Causes of Anger in Relationships

The first major survey of laypeople's experiences of anger was published by James Averill in the 1980s. Averill found that anger was a profoundly interpersonal emotion, experienced most often within relationship contexts and elicited by perceptions that others were behaving badly or in ways that violated important interpersonal rules and standards. Since the 1980s, a number of empirical studies have confirmed that almost any event or stimulus can elicit anger in relationships depending on how this event is appraised or interpreted by an individual. Specifically, to the extent that a stimulus (such as a partner's unwillingness to share household chores) is appraised as unwanted, undeserved, and “not right” (typically expressed as “unfair”), then an individual is likely to experience anger in response to that stimulus. Further, to the extent that the stimulus is appraised as intentional (i.e., one believes one's partner is being deliberately lazy) and controllable (i.e., one's partner is not physically disabled and knows how to operate a vacuum cleaner), then an individual's anger may be intense.

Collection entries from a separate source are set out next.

Below is a small trained network, with its code and all its weights. Each question gives an input and a target symbol and asks what happens when units are switched off, that is, made to give their printed mean instead of their output.

import numpy as np


def w(rows, s, z=0):
    codes = np.array(rows[::2]) - 128.0
    scale = np.full(codes.shape[1], s)
    scale[-1] = z or s
    return codes * scale


def norm(h):
    return h / np.sqrt((h * h).mean(-1, keepdims=True) + 1e-5)


def f(y):
    return y / 2 * (1 + np.tanh(0.7978845608 * (y + 0.044715 * y**3)))


def softmax(a):
    e = np.exp(a - a.max(-1, keepdims=True))
    return e / e.sum(-1, keepdims=True)


def log_softmax(a):
    a = a - a.max(-1, keepdims=True)
    return a - np.log(np.exp(a).sum(-1, keepdims=True))


def net(x, mask):
    ids = ['ΛΠΩδεζθτφ'.index(c) for c in x.split()]
    T = len(ids)
    res = E[ids] + P[:T]
    u = 0
    for l in range(2):
        q, k, v = (norm(res) @ M[l].T for M in (Q, K, V))
        z = softmax(np.where(np.tri(T) > 0, q @ k.T / 3**0.5, -1e9)) @ v
        res = res + np.where(mask[u], z, O[l][:, -1]) @ O[l][:, :-1]
        u += 1
        y = f(norm(res) @ A[l][:, :-1].T + A[l][:, -1])
        res = res + np.where(mask[u : u + 4], y, B[l][:, -1]) @ B[l][:, :-1]
        u += 4
    return log_softmax(norm(res)[-1] @ U[:, :-1].T + U[:, -1])


Q, K, V, O, A, B = {}, {}, {}, {}, {}, {}
E = w([
[83,113,196,83],'Λ',
[43,46,21,188],'Π',
[204,118,175,44],'Ω',
[169,176,177,36],'δ',
[147,98,83,124],'ε',
[63,75,177,121],'ζ',
[4,164,174,104],'θ',
[136,85,122,178],'τ',
[174,81,27,102],'φ',
],0.014)
P = w([
[28,19,75,177],'0',
[150,183,38,202],'1',
[128,214,108,164],'2',
[123,244,160,119],'3',
[127,254,194,71],'4',
[96,244,218,70],'5',
],0.0035)
Q[0] = w([
[51,40,3,30],'L0H1',
[35,153,187,11],'L0H1',
[242,103,147,249],'L0H1',
],0.0051)
K[0] = w([
[254,200,199,40],'L0H1',
[250,109,150,58],'L0H1',
[196,150,179,30],'L0H1',
],0.0037)
V[0] = w([
[141,164,159,207],'L0H1',
[48,178,21,1],'L0H1',
[108,30,92,103],'L0H1',
],0.0071)
O[0] = w([
[114,16,98,148,61],'L0H1',
[124,172,91,254,186],'L0H1',
[107,140,205,122,254],'L0H1',
],0.011,0.0039)
A[0] = w([
[224,161,158,119,254],'L0N1',
[117,147,150,150,73],'L0N2',
[181,83,254,153,251],'L0N3',
[186,164,153,240,50],'L0N4',
],0.01,0.0043)
B[0] = w([
[49,62,84,142,246],'L0N1',
[121,162,149,105,124],'L0N2',
[43,176,73,104,253],'L0N3',
[2,191,97,62,177],'L0N4',
],0.0083,0.0064)
Q[1] = w([
[83,166,152,80],'L1H1',
[255,103,198,155],'L1H1',
[255,138,91,117],'L1H1',
],0.0089)
K[1] = w([
[119,134,104,192],'L1H1',
[18,156,49,167],'L1H1',
[2,9,131,186],'L1H1',
],0.0076)
V[1] = w([
[107,119,254,230],'L1H1',
[145,72,156,76],'L1H1',
[73,217,148,94],'L1H1',
],0.008)
O[1] = w([
[22,13,157,206,22],'L1H1',
[155,253,161,218,67],'L1H1',
[238,52,253,140,253],'L1H1',
],0.0039,0.0056)
A[1] = w([
[142,130,71,209,126],'L1N1',
[185,64,136,124,254],'L1N2',
[168,2,95,71,146],'L1N3',
[100,195,172,66,209],'L1N4',
],0.0082,0.0021)
B[1] = w([
[139,108,226,181,155],'L1N1',
[58,31,97,106,125],'L1N2',
[93,161,44,45,164],'L1N3',
[254,98,134,167,253],'L1N4',
],0.0093,0.005)
U = w([
[129,159,165,127,152],'Λ',
[120,75,121,209,96],'Π',
[151,67,128,22,35],'Ω',
[238,123,106,132,80],'δ',
[137,248,94,159,126],'ε',
[122,107,157,129,191],'ζ',
[117,140,145,171,118],'θ',
[55,123,135,52,3],'τ',
[189,152,54,183,227],'φ',
],0.012,0.0033)

Each question gives the input, a string of symbols that net reads in full, and the target symbol t.
The units are the heads (3 rows each of Q, K, V and O) and the neurons (one row each of A and B). Each row of codes is followed by its name. A weight is (code - 128) times the scale printed after its matrix; where a second scale follows, it is the last column's (O, A, B and U).
mask holds one flag per unit, layer by layer, with each layer's heads first. A switched-off unit (its flag False) gives its mean, the last column of its rows in O or B, instead of its output. The means were averaged over made-up inputs and are rounded, as every weight is.
A unit's drop is (log p(t) with every unit on - log p(t) with that unit switched off) / (log p(t) with every unit on - log p(t) with every unit switched off).
The circuit of an input: a set's keep is (log p(t) with only the set's units on - log p(t) with every unit switched off) / (log p(t) with every unit on - log p(t) with every unit switched off). Starting from all 10 units, units are removed one at a time, each time the one whose removal leaves the highest keep (on an exact tie, the one counted first), for as long as the keep stays at least 0.8.
circuit, biggest first: the units of the circuit, biggest drop first
top k neurons: the k neurons with the biggest drops, biggest first
top k neurons in layer l: the k neurons of layer l with the biggest drops, biggest first
drop when u is switched off: that unit's drop, to one decimal
input τ ε τ Π, target τ: top 2 neurons in layer 0	(L0N3; L0N1)
input φ δ τ τ τ ε, target Ω: top 2 neurons	(L0N3; L1N2)
input θ φ φ φ, target ε: top 4 neurons	(L0N4; L1N4; L1N2; L1N1)
input τ φ Λ, target ε: circuit, biggest first	(L0N3; L1H1; L1N4)
input φ θ Λ τ, target τ: circuit, biggest first	(L0N4)
input τ Ω φ ε φ τ, target ε: circuit, biggest first	(L0N3; L1H1)
input τ φ τ, target ε: top 2 neurons	(L0N3; L0N1)
input Π φ δ Π φ ζ, target ε: top 3 neurons	(L0N1; L0N3; L1N1)
input φ φ φ Ω, target ε: top 3 neurons	(L0N3; L0N1; L1N2)
input φ τ δ, target δ: top 2 neurons	(L1N4; L0N4)
input ζ Π φ θ θ φ, target Π: top 2 neurons	(L1N1; L0N3)
input φ δ φ φ φ φ, target ε: top 2 neurons	(L1N4; L0N4)
input Ω Ω τ φ δ, target δ: top 3 neurons	(L1N4; L0N4; L1N3)
input φ τ τ φ, target Ω: circuit, biggest first	(L0H1)
input ζ τ τ, target Ω: drop when L0H1 is switched off	0.6
input ζ φ τ Λ τ τ, target Ω: drop when L0N1 is switched off	0.1
input Ω Λ θ τ, target τ: drop when L0N3 is switched off	0.2
input δ τ Ω φ φ Λ, target ε: drop when L0N3 is switched off	0.6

Other kinds of cognitive appraisals may moderate the experience of anger. For example, when the kinds of anger-eliciting appraisals described above are coupled with perceptions of powerlessness (i.e., one's partner clearly has no intention of ever doing household chores), one may experience what Attachment Theorist John Bowlby referred to as a futile “anger of despair,” as opposed to the potentially functional “anger of hope.” Further, researchers have found that appraisals of powerlessness in anger-eliciting situations may be associated with feelings of hatred for the offending partner, whereas appraisals of actual and/or moral superiority may be associated with contempt. Overall, however, the key cognitions associated with anger concern perceived “wrongness” or injustice and other-blame. Little wonder, then, that some have referred to anger as the judicial emotion.

Motivational and Behavioral Features of Anger

Along with judgmental cognitions, anger is associated with powerful urges, or impulses to action. Physiologically, anger prepares the body for removing obstacles and winning battles. The angry individual's heart rate and blood pressure rise, and he or she feels energized, focused, strong, and, importantly, right. Accordingly, researchers have found that a key defining feature of anger in relationship contexts is a desire to confront or engage with offending partners and make them see the error of their ways. Anger is also associated with powerful urges to punish offenders and/or to take revenge on them. Such desires may manifest in verbal and nonverbal displays of intimidating behaviors such as shouting, stamping, throwing objects, or displaying physical aggression and violence. Some individuals also express anger by ignoring, ostracizing, or attempting to inflict emotional pain on offending partners. Importantly, however, angry impulses are not always acted upon, particularly when such impulses are aggressive or destructive. Indeed, researchers have found that people typically report trying to control the expression of anger in close relationships, though there are some important gender differences in the ways in which men and women express and regulate anger.